A journal article with 11 or more authors
Evrard, Olivier, Caroline Chartin, Yuichi Onda, Jeremy Patin, Hugo Lepage, Irène Lefèvre, Sophie Ayrault, Catherine Ottlé, and Philippe Bonté. 2013. “Evolution of Radioactive Dose Rates in Fresh Sediment Deposits along Coastal Rivers Draining Fukushima Contamination Plume.” Scientific Reports 3 (October): 3079.

Books and book chapters

Here are examples of references for authored and edited books as well as book chapters.

An authored book
Pohanish, Richard P. 2005. HazMat Data. Hoboken, NJ: John Wiley & Sons, Inc.
An edited book
Gontier, Nathalie, ed. 2015. Reticulate Evolution: Symbiogenesis, Lateral Gene Transfer, Hybridization and Infectious Heredity. Vol. 3. Interdisciplinary Evolution Research. Cham: Springer International Publishing.
A chapter in an edited book
Wu, Qishi, and Yi Gu. 2011. “Performance Analysis and Optimization of Linear Workflows in Heterogeneous Network Environments.” In Grid Computing: Towards a Global Interconnected Infrastructure, edited by Nikolaos P. Preve, 89–120. Computer Communications and Networks. London: Springer.

Web sites

Sometimes references to web sites should appear directly in the text rather than in the bibliography. Refer to the Instructions to authors for Journal of Further and Higher Education.

Blog post
Hale, Tom. 2016. “You Can Now Access All Of NASA’s Research Online For Free.” IFLScience. IFLScience. https://www.iflscience.com/space/you-can-now-access-all-of-nasas-research-online-for-free/.

Reports

This example shows the general structure used for government reports, technical reports, and scientific reports. If you can't locate the report number then it might be better to cite the report as a book. For reports it is usually not individual people that are credited as authors, but a governmental department or agency like "U. S. Food and Drug Administration" or "National Cancer Institute".

Government report
Government Accountability Office. 1973. Protest of Air Force Contract Award.

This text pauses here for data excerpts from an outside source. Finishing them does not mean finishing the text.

Each row is a point on a tangle of strands that fork, close into loops and nearly touch. The rows are in no order.
Points whose rows are less than 53 apart are linked; no others are.
<1389>: [-36 -19  31 -11 -22  15  -1  16 -12  -4   0 -12  -1  -8  24  -1   2 -14
   0 -13 -17  21  -3 -13  -8   3 -28 -21  23 -25  -5 -27]
<1327>: [ -2   0  -6  12  -4 -17  -8  24  -1  -4   7   8   6  -8  -1  20  -8  11
   1  -6  14   3  -3   8  33 -15  -5  -4  -7   7  12  -1]
<1006>: [  1 -11 -14   4   4 -19   3  -3  24 -16 -15  19 -12  -4  -8  -6   4  11
 -12  14  13  -6  25  16  19  23   7  -4 -28  24  -2   4]
<1179>: [ 18   7   1   6   6  11   8  -5  11   1   4 -14   2  12   5  10  -4   9
   0  -2   2 -15  10   4  10   4   4  10  -5  -2 -10 -10]
<739>: [ -1  11   7   0   5   4  -4 -12  11  -8   3  -2  -9   1  -5   6   4  -4
  -9  -1 -18  14  23   3  16  24 -12 -37 -28  17   0   1]
<1238>: [ 19   4  -2  17  -2  -8  -9 -25  18   8   6  17 -30  -2  -3  -2  14   5
  -4   3  14 -33   0  21  -6  13 -15 -19 -24  12  -4   1]
<278>: [-15 -15  -5 -10  -6  21   5   3 -19   9  14 -25 -17 -13  -2  -6  -5 -20
   8 -18   0  -5  -3 -19 -11   5 -11  18  20  16 -39   5]
<31>: [ -3 -16  -6 -17  14  14   2  -6  -3 -12 -11 -17  22  10  -3  -5  -7 -11
 -10   7 -22  10  15 -13   5   7  17  26  -9   4 -11  14]
<580>: [ 23   8 -15   9   1 -13  -6 -20  14 -18 -10  39 -24   4 -16 -19   9   5
  -5  -6  15 -23 -10  24 -10  -4   4  29 -21  21  -7   3]
<1348>: [  3 -11 -17 -14  -1 -13   9  11  16 -22  -6   0   0  -3  -8  -2  -6   4
 -17  11   3  10  14   2  35   4  12  18 -18  30  -7   9]
<1180>: [ 13   5 -14   1   2  -6  -7  18  -6  -1   8  14  -6  -2  -4  10  -1   0
  -3  -7  21 -11 -14  14  23 -16  -6 -12  -4  17  11  13]
<814>: [  1  -2   7  -7  -5  10  12   6  -2  17  -8  -5  -1   0 -11  -6   2   3
   8   9  15 -12   0   2  -5   5   7  -5  32 -20   4 -10]
<1499>: [  9  11   2  18   9   7  -4   8 -12  10  -8   8  -7  16 -16  25  -4  22
   4   3  -6 -24  11  10  26  14  -3 -34 -10  -2   1 -24]
<1050>: [  2   5 -20  -6   9  -5  -4  10  -6   2   3  11   4 -11  -3 -17  -8   9
  -3   8  15   8  -1  -3  -2  -4  10   9   5  23   8  33]
<447>: [ 14  -2 -11   2  10  17   6 -13   8  -1   5 -16  -6  13  -1   3  -8  -6
  11 -10   2 -17   4  -2  -5  -2   9  36  -3   3 -26  -2]
<913>: [-19 -12  13  -8 -13  19  12  -9  13 -12  -4 -18 -19  10  10   0  -2 -33
  12  13   7   0  -7 -13 -24  -2  -3 -13   5 -17 -20 -10]
<655>: [  7  -7   6   8   4 -21   2 -24   5  -4  -1   4   8   5  -8   9  20  -5
  -2 -13  -1 -17  19  12 -15  11   9  19  -7 -14  -5  -7]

B-177968. Washington, DC: U.S. Government Printing Office.

Theses and dissertations

Theses including Ph.D. dissertations, Master's theses or Bachelor theses follow the basic format outlined below.

Doctoral dissertation
Plosky, Willyanne Decormier. 2017. “An Investment Case for Addressing Social Drivers of Structural Stigma and Discrimination Against Refugees in Resource-Poor Urban Areas.” Doctoral dissertation, New York, NY: Columbia University.

News paper articles

Unlike scholarly journals, news papers do not usually have a volume and issue number. Instead, the full date and page number is required for a correct reference.

New York Times article
Brantley, Ben. 2017. “Summoning the Dead With Sacred Coca-Cola.” New York Times, October 13.

In-text citations

References should be cited in the text by name and year in parentheses:

This sentence cites one reference (Levinger 2002).
This sentence cites two references (Levinger 2002; Huard and Karlsson 2000).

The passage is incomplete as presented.